Any ideas on solving this equation?

Thanks

Hint: If $\displaystyle Pdx+Qdy=0$ and $\displaystyle \lambda(x,y)=\mu (z)$, the equality $\displaystyle (\mu P)_y=(\mu Q)_x$ sometimes (only sometimes) allows to predict the form of $\displaystyle z$. Take into account that in general, if we don't know *a priori* the form of the integration factor, there is no a general method to find it.

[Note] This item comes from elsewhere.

Rows near named flat spaces through zero (a row that begins with a name and a colon came from that space)
tovbavag: [ -8  -3   0  -8 -12 -11   7   8  -2   2  11 -14   2  -2  13  -3  -3  -6
  -1 -10  -1  -8 -19  -8   1   9]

Re: Differential equation problem

Hello sir,

Thank you for your help.

This is my progress so far:

I know that $\displaystyle \frac{d\lambda}{\lambda}=-\frac{\frac{\partial P}{\partial y}-\frac{\partial Q}{\partial x}}{P}dy$ where $\displaystyle \frac{\frac{\partial P}{\partial y}-\frac{\partial Q}{\partial x}}{P}$=$\displaystyle \frac{3x^2sin(2y)+cos(2y)-1}{3x^2(cosy)^2-cosysiny}$

**My problem now** is with this expression $\displaystyle \frac{3x^2sin(2y)+cos(2y)-1}{3x^2(cosy)^2-cosysiny}$, I simply **don't know** how to simplify it.

Wolfram Alpha gives $\displaystyle 2tan(y)$ as the answer. Can you help me on this point?

Thank you again.